In Fergus’ case, it literally feels like he has to make sure this door stays shut in order for the next door in his life to open. Or something like that. Even more of an argument to start the series at the beginning and not here.

The thing that Fergus has found, the thing that kicks off this story, is a door. Or rather, while he’s searching for a flock of lost sheep in Scotland, he finds a tiny piece of a very big door that wants him to find all the other pieces and put its puzzle back together so that it can open and let in creatures that sound like space locusts.

In other words, a very bad idea. But the pieces of this door were scattered over the Earth a decade ago. That’s more than enough time for multiple groups and theories to chase after them in the hopes of uncovering their secret. And, humans being human, the theories that these human groups have are all about mastering this alien technology and conquering the planet. Or someone else’s planet. Or both.

Well, they’re half right. Or, as one of the aliens puts it, “like all such things, there are those who covet the fire and do not understand that it burns.” And isn’t that humanity in a nutshell?

But as high and desperate as the stakes are, what makes this series so much fun, and it is generally a lot of fun, are the characters. It’s not just Fergus and his universe-weary perspective, but also Isla, his previously unknown baby sister, who wants to learn about this brother she’s never met but already knows just how to take the mickey out of him at every turn. It’s all Fergus’ friends on Mars and Luna.

My favorite characters, and the ones who made me chuckle the most, were Ignatio and Whiro, an alien and a self-aware ship, because their running commentary on what Fergus is doing, how far off base he’s getting, how often he’s getting visited by Murphy’s Law, how much he’s flying by the seat of his pants and how desperate the stakes are, are always pointedly funny and provide a fascinating outside perspective on the best and worst of humanity – who happens to be Fergus Ferguson.
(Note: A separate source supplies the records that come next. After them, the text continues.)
Below are the code and all the weights of a small trained network. Each question names an input and a target symbol and asks about switching units off, where a switched-off unit gives its printed mean instead of its output.

import numpy as np


def w(rows, s, z=0):
    codes = np.array(rows[::2]) - 128.0
    scale = np.full(codes.shape[1], s)
    scale[-1] = z or s
    return codes * scale


def f(y):
    return y / 2 * (1 + np.tanh(0.7978845608 * (y + 0.044715 * y**3)))


def softmax(a):
    e = np.exp(a - a.max(-1, keepdims=True))
    return e / e.sum(-1, keepdims=True)


def log_softmax(a):
    a = a - a.max(-1, keepdims=True)
    return a - np.log(np.exp(a).sum(-1, keepdims=True))


def net(x, mask):
    ids = ['αβγεζθλμξπστφψω'.index(c) for c in x.split()]
    T = len(ids)
    res = E[ids] + P[:T]
    r = res
    for j in range(2):
        rows = slice(2 * j, 2 * j + 2)
        q, k, v = (r @ M[0][rows].T for M in (Q, K, V))
        z = softmax(np.where(np.tri(T) > 0, q @ k.T / 2**0.5, -1e9)) @ v
        o = O[0][rows]
        res = res + np.where(mask[j], z, o[:, -1]) @ o[:, :-1]
    y = f(res @ A[0][:, :-1].T + A[0][:, -1])
    res = res + np.where(mask[2:6], y, B[0][:, -1]) @ B[0][:, :-1]
    return log_softmax(res[-1] @ U[:, :-1].T + U[:, -1])


Q, K, V, O, A, B = {}, {}, {}, {}, {}, {}
E = w([
[130,231,107,193,113],'α',
[165,162,180,117,133],'β',
[215,54,60,187,137],'γ',
[106,6,192,133,157],'ε',
[188,208,89,137,94],'ζ',
[165,163,118,99,102],'θ',
[70,159,135,51,156],'λ',
[102,198,164,125,106],'μ',
[57,174,104,152,193],'ξ',
[134,50,126,8,120],'π',
[224,62,79,107,85],'σ',
[144,174,100,231,130],'τ',
[145,138,188,229,129],'φ',
[208,96,143,80,7],'ψ',
[89,140,197,168,92],'ω',
],0.018)
P = w([
[251,136,192,78,141],'0',
[57,142,62,135,116],'1',
[121,161,208,105,192],'2',
[108,137,44,121,102],'3',
[171,125,172,175,173],'4',
[112,137,32,117,112],'5',
[202,104,163,193,148],'6',
[115,136,40,114,111],'7',
[211,124,163,209,131],'8',
[117,131,31,109,115],'9',
[158,133,169,223,173],'10',
],0.013)
Q[0] = w([
[2,54,95,113,97],'h0',
[113,162,241,40,232],'h0',
[167,180,2,64,63],'h1',
[125,175,118,176,136],'h1',
],0.0064)
K[0] = w([
[3,61,57,116,178],'h0',
[186,163,165,97,164],'h0',
[184,179,58,41,121],'h1',
[126,199,45,211,171],'h1',
],0.0075)
V[0] = w([
[130,185,120,50,58],'h0',
[253,134,207,168,185],'h0',
[108,174,197,144,122],'h1',
[79,150,105,147,37],'h1',
],0.0084)
O[0] = w([
[214,113,201,49,83,133],'h0',
[232,81,201,143,197,253],'h0',
[188,170,131,181,232,185],'h1',
[101,204,254,213,95,159],'h1',
],0.0079,0.0058)
A[0] = w([
[140,215,89,108,147,115],'n0',
[35,200,130,25,168,182],'n1',
[179,138,192,122,202,1],'n2',
[136,120,143,214,254,182],'n3',
],0.0074,0.0069)
B[0] = w([
[228,130,94,126,129,139],'n0',
[77,135,145,109,208,147],'n1',
[92,124,4,168,130,186],'n2',
[160,90,176,96,80,254],'n3',
],0.012,0.015)
U = w([
[250,102,168,89,238,244],'α',
[173,100,223,156,107,147],'β',
[146,124,126,95,29,3],'γ',
[136,97,54,215,254,18],'ε',
[173,140,99,84,127,99],'ζ',
[155,179,143,102,162,168],'θ',
[136,60,50,132,69,9],'λ',
[92,21,84,178,144,62],'μ',
[76,122,123,188,92,219],'ξ',
[169,206,91,181,136,6],'π',
[125,71,101,81,125,126],'σ',
[127,37,6,205,128,9],'τ',
[192,178,93,93,108,23],'φ',
[150,120,114,95,195,86],'ψ',
[120,114,37,252,87,21],'ω',
],0.0086,0.0042)

Each question gives the input, a string of symbols that net reads in full, and the target symbol t.
The units are the heads (2 rows each of Q, K, V and O) and the neurons (one row each of A and B). Each row of codes is followed by its name. A weight is (code - 128) times the scale printed after its matrix; where a second scale follows, it is the last column's (O, A, B and U).
mask holds one flag per unit, heads first, then neurons. A switched-off unit (its flag False) gives its mean, the last column of its rows in O or B, instead of its output. The means were averaged over made-up inputs and are rounded, as every weight is.
A unit's drop is (log p(t) with every unit on - log p(t) with that unit switched off) / (log p(t) with every unit on - log p(t) with every unit switched off).
The circuit of an input: a set's keep is (log p(t) with only the set's units on - log p(t) with every unit switched off) / (log p(t) with every unit on - log p(t) with every unit switched off). Starting from all 6 units, units are removed one at a time, each time the one whose removal leaves the highest keep (on an exact tie, the one counted first), for as long as the keep stays at least 0.8.
units of the circuit, in order: the units of the circuit, biggest drop first
unit that matters most: the unit with the biggest drop
k most important neurons: the k neurons with the biggest drops, biggest first
heads that matter: for each layer, one digit per head in row order, 1 if its drop is at least 0.15 and else 0, layers parted by /
drop of u: that unit's drop, to one decimal
input σ ψ μ ξ ω ω, target ξ: heads that matter : 10
input λ ω ω τ ω ω γ φ γ, target β: 2 most important neurons : n3; n2
input ξ ω β λ φ ω α ω ω ω α, target β: heads that matter : 00
input ω θ ω ξ, target ε: units of the circuit, in order : h0; n1; n3
input ψ φ α ξ ζ τ ξ λ, target ψ: units of the circuit, in order : n1; h0
input ω β π φ, target β: heads that matter : 00
input σ α ω τ γ φ, target β: most important neuron : n2
input ω α π μ ω τ ζ ω μ γ α, target β: heads that matter : 01
input μ φ τ ψ μ γ ω ξ, target ε: units of the circuit, in order : h0; n1
input ω τ ω ω ω ω ω ω φ ξ ξ, target β: drop of n1 : 0.1
input β α ω, target α: drop of h1 : 0.3
input φ φ ε ε α, target α: drop of n3 : 1.6
input τ ω α ω ω μ ω μ τ, target β: drop of n3 : 1.5
input μ α θ τ φ τ ξ ω τ, target β: unit that matters most : n3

So this is an out-of-the-frying-pan into the lava-filled volcano story that rides on the semi-controlled insanity of its protagonist and the circle of amazing people that have been drawn into his chaotic orbit.

This could be the end of Fergus’ adventures – if not the end of Fergus himself. I’ll be very sad if it is, because I’ll miss him and his merry band of crazed adventurers, including his cranky cat Mister Feefs, rather a lot. So I hope the author finds a way to bring him back.